🤖 AI Summary
Empirical replay in reinforcement learning lacks statistical foundations, leading to high variance and low efficiency in policy evaluation under small-sample regimes.
Method: This paper establishes the first statistical modeling framework for experience replay, rigorously characterizing it as a variance-reduction mechanism grounded in U- and V-statistics. We extend this framework to model-free policy evaluation algorithms—including Least-Squares Temporal Difference (LSTD) and PDE-based methods—and integrate it with kernel ridge regression.

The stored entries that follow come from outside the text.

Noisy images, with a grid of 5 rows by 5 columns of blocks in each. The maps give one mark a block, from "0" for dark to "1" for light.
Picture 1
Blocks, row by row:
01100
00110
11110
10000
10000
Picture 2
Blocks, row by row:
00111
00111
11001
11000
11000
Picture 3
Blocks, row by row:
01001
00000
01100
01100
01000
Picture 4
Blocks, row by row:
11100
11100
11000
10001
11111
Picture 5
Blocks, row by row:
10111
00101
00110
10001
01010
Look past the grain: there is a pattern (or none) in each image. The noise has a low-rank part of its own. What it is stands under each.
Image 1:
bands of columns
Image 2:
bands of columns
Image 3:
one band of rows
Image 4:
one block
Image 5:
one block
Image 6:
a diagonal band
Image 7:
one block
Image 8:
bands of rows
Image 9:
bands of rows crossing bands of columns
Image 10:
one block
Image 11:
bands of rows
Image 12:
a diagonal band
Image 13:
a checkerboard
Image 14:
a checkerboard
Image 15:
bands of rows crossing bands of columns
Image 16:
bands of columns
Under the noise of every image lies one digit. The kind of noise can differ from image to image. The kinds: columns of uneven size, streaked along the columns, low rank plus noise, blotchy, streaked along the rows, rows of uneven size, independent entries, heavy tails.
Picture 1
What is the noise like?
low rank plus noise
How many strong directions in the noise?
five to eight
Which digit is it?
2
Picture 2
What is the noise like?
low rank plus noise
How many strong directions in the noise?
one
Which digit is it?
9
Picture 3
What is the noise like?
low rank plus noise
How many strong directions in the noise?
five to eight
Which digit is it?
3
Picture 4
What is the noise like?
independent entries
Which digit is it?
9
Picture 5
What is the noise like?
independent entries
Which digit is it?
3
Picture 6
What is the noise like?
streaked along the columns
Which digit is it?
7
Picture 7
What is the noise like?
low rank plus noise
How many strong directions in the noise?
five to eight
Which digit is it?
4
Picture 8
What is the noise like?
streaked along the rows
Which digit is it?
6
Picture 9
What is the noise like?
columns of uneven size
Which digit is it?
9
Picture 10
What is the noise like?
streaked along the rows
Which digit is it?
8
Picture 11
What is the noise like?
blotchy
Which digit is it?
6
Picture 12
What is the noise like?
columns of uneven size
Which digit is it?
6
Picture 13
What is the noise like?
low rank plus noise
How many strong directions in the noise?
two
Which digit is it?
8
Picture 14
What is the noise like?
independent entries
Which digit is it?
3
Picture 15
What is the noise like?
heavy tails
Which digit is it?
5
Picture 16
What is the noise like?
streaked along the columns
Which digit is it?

Contribution/Results: Theoretical analysis provides strict statistical guarantees on bias–variance trade-offs and convergence. Empirically, our approach significantly improves estimation stability and reduces computational complexity for kernel ridge regression from $O(n^3)$ to $O(n^2)$, while simultaneously lowering variance. Experiments validate the theoretical claims and demonstrate strong cross-task generalization. Our work introduces a new paradigm for small-sample reinforcement learning and nonparametric regression—uniquely combining statistical rigor with computational feasibility.
📝 Abstract
Experience replay is a foundational technique in reinforcement learning that enhances learning stability by storing past experiences in a replay buffer and reusing them during training. Despite its practical success, its theoretical properties remain underexplored. In this paper, we present a theoretical framework that models experience replay using resampled $U$- and $V$-statistics, providing rigorous variance reduction guarantees. We apply this framework to policy evaluation tasks using the Least-Squares Temporal Difference (LSTD) algorithm and a Partial Differential Equation (PDE)-based model-free algorithm, demonstrating significant improvements in stability and efficiency, particularly in data-scarce scenarios. Beyond policy evaluation, we extend the framework to kernel ridge regression, showing that the experience replay-based method reduces the computational cost from the traditional $O(n^3)$ in time to as low as $O(n^2)$ in time while simultaneously reducing variance. Extensive numerical experiments validate our theoretical findings, demonstrating the broad applicability and effectiveness of experience replay in diverse machine learning tasks.